Ayrıca şöyle dedi: “Filistinliler, orada doğdukları için suçlu değiller. Hepimiz, İsrail’in bütün bir halkı yok etmesine izin verdik. Hasar verildi. Geri alınamaz.” Bu İspanyol, her insan gibi, çocuklarımızın Gazze’de olabileceğini ve sadece orada doğdukları için öldürülebileceklerini hayal etti.

Barselona’dan Münih’e, oradan Manchester’a kadar Guardiola kendi futbol hikâyesini yazıyor. O sadece teknik direktörlük yapmıyor — oyunu yeniden tasarlıyor. Altı saatini ofisinde, iki saatini sahada geçiriyor. Onun için fikirler, hareketten daha değerlidir. Futbolun sadece bir oyun değil, bir düşünme biçimi olduğunu Johan Cruyff’tan öğrendi. Bugünse, etik değerlerin de bu zihniyetin bir parçası olduğunu gösteriyor.

Film yapımcısı Woody Allen ve satranç büyükustası Garry Kasparov ile vakit geçirdi. Okuyor, düşünüyor ve sahayı yeniden tasarlıyor — tıpkı dünyayı zihninde yeniden tasarladığı gibi. Bir keresinde şöyle demişti: “Fikirlerimi temsil eden bir takımım olmadığını hissettim. Gördüklerim hoşuma gitmedi.” Sonra her şeyi değiştirdi — oyuncu değişiklikleriyle değil, düşünceyle. Çok fazla koşuyorduk. Ve dünyaya da aynısını yaptı: Koşmayı durdurdu ve düşünmeyi talep etti.

Peki, Guardiola’yı ahlaki bir figür olarak tanımlamak için bu yeterli mi? Evet. Hatta fazlasıyla yeterli. Çünkü dünya sessizliğe gömüldüğünde, o sesini yükseltti. Diğerleri geri çekildiğinde, o öne çıktı. İnsanlık ruhu ölürken, o hayatta kaldı.

Dünya Guardiola’ya ihtiyaç duyuyor — sadece şiirsel bir teknik direktör olarak değil, değerlerin çocuklarla birlikte ölmesine izin vermeyen bir insan olarak. Ahlaksız bir çağda, ahlaki bir ses başlı başına bir olaydır.
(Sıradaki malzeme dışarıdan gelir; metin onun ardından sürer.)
A small network was shown many inputs. Here are its activations along a few directions, one row for each input.
In each table, some parts of the input vary, and every possible input appears once, in random order.
A made-up example of a description, with smaller parts first: line(4) and (point or ring(9) or (values(2) and ring(5))).
Shared parts are said once, and a part with two or three values counts as separate values.
(in the rows, 128 means zero)

Other details of the inputs shift rows strongly along two fixed directions, in all tables alike. That doesn't count.

Rows:
r1: [121 125 129 134 139 139 143  87 130 107 162 100]
r2: [117 124 153 105 140 152 116 133 145 112  81 135]
r3: [126 123 153  88 141 148  95 133 139 114  86 144]
r4: [120 147 133 145 138 143 176 106 138 109 159 107]
r5: [139 135 121 147 101  95 112 150 116 196 143 117]
r6: [112 140 194  57 158 160 104 138 139 129  52 117]
r7: [147 130  97 173  77  69  98 145  99 215 179 116]
r8: [120 134 152 116 127 128 116 123 127 142 120 110]
r9: [130 120 136 119 121 128  99 129 131 126 118 144]
r10: [123 116 134 103 145 142 134 144 130  95  83 154]
r11: [135 118  97 184  64  70  84 159 113 189 164 134]
r12: [126 134  98 147 157 161 193  61 128  86 191 101]
r13: [151 106 121 133  80  60  56 197 103 191 104 170]
r14: [130 138 109 187  72  65 110 151 115 206 178 107]
r15: [140 102 102 140  95  81  83 168 109 154 121 151]
r16: [121 130  93 175 144 159 191  78 143  55 189 120]
r17: [128 143 154 142  82  74  84 188 122 224 109 120]
r18: [136 116  98 184  65  70  84 161 117 187 164 135]
r19: [111 161 198  73 153 165 143 146 146 126  55 125]
r20: [119 133  93 174 142 159 191  76 140  57 188 122]
r21: [133 128 138 109 136 133 119 120 119 148 124 118]
r22: [132 120  89 141 158 157 168  50 121  82 198  93]
r23: [124 148 149  95 151 153 141 129 132 138 101 119]
r24: [123 130 161  71 158 157 129 167 139  94  37 163]
r25: [113 138 151 107 141 154 125 144 144 113  83 138]
r26: [125 143 153  98 150 153 145 127 133 136 103 121]
r27: [119 134  88 172 146 159 188  79 142  56 188 118]
r28: [141 101 115 110 132 116  99 137 119 108 115 156]
r29: [127 126  96 146 158 160 183  51 126  85 190  96]
r30: [113 143 165  96 146 145 124 129 140 133  92 108]
r31: [124 118 132 101 146 141 129 149 132  98  81 152]
r32: [129 122 138 107 145 144 144 150 136  89  84 157]
r33: [133  91  95 134 137 129 132 104 120  74 145 140]
r34: [145  98  80 176  74  59  88 163  99 167 159 148]
r35: [133 152 137 124 130 137 155 130 128 148 130 121]
r36: [130 120 105 151 151 147 168  46 131  70 212  98]
r37: [129 122 120 146  86  94  78 166 123 175 122 136]
r38: [130 144  98 146 156 162 199  72 133  85 190 101]
r39: [127  94  75 155 151 145 169  71 125  45 175 128]
r40: [119 127 131 128 124 133 113 138 137 129 107 130]
r41: [116 134 107 162 150 153 193  62 138  75 199  93]
r42: [119 157 149 128 128 131 148 140 137 142 124 114]
r43: [123 129 165  74 155 157 133 162 138  92  40 165]
r44: [142 150 120 158  96  95 137 160 119 194 154 123]
r45: [115 148 151 126 127 130 140 133 134 145 122 114]
r46: [107 141 188  71 152 169 116 159 148 116  31 151]
r47: [143 124 118 121 149 142 139  83 120 114 167 117]
r48: [142 106  75 181  79  63  98 167 109 169 159 142]
r49: [129 133 111 131 148 146 153  90 126 119 156 102]
r50: [148 132  79 210  61  43 100 136 106 206 236 107]
r51: [128 101  78 159 150 146 180  81 130  44 179 131]
r52: [122 125 193  50 155 165  86 148 147 111  32 158]
r53: [128 127 118 161  85  92  95 162 125 177 129 136]
r54: [151  99 106 141  95  75  81 164 110 153 132 162]
r55: [122 108 161  68 157 152 108 155 137  96  36 157]
r56: [121 141 202  53 158 158 102 133 138 128  55 130]
r57: [153 138 139 127  84  72  68 178 103 234 122 139]
r58: [118 127 114 152 134 147 154 108 141  92 149 127]
r59: [116 149 149 124 130 130 136 136 136 144 121 111]
r60: [134 138 180  45 170 164 102 130 130 135  61 134]
Description of these inputs: values(3) and line(4) and line(5).
- The inputs of r35 and r44 match in every part but the values(3) part. If r14 is changed in the same way as r35 into r44, which row does it become? => r17
- Change only the line(5) part in r57. List by row number the other rows that result. => r7, r12, r29, r35
- A walk changes only the line(5) part. It starts at r27 and steps to r25. List the rest of the walk in order. => r40, r37, r3
- Change only the values(3) part in r40. List by row number the other rows that result. => r2, r53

Guardiola tam da o olaydır.

Okullar bombalanırken, hastaneler yakılırken ve çocukluk enkaz altında gömülürken, Guardiola açıkça şöyle diyor: “Katliamları savunmak mümkün değildir.” Bu ifade tek başına, tüm sessizliği, suç ortaklığını ve eylemsizliği mahkûm ediyor.

Guardiola alkış peşinde değil. Kupa peşinde de değil. Öldürmeyi meşrulaştıran bir dünyayı ifşa ediyor ve suç ortağı hâline gelen sessizliği kınıyor. İlkelerin siyasi ziyafet sofralarında satıldığı bir dünyada, bu teknik direktör herkes “evet” derken “hayır” diyerek cesareti yeniden tanımlıyor.

Çocukların öldürülmesini reddedenlerin unvana ihtiyacı yoktur. Soykırıma karşı sesini yükseltenlerin kupaya ihtiyacı yoktur. Taktikten çok etiği önceleyenler, sadece alkışlanmakla kalmaz — incelenmeyi hak ederler.

Guardiola Gazze’de kazanmadı. Ama insanlık adına kazandı. Ahlaki yenilginin yaşandığı bir çağda, önemli olan tek zafer budur.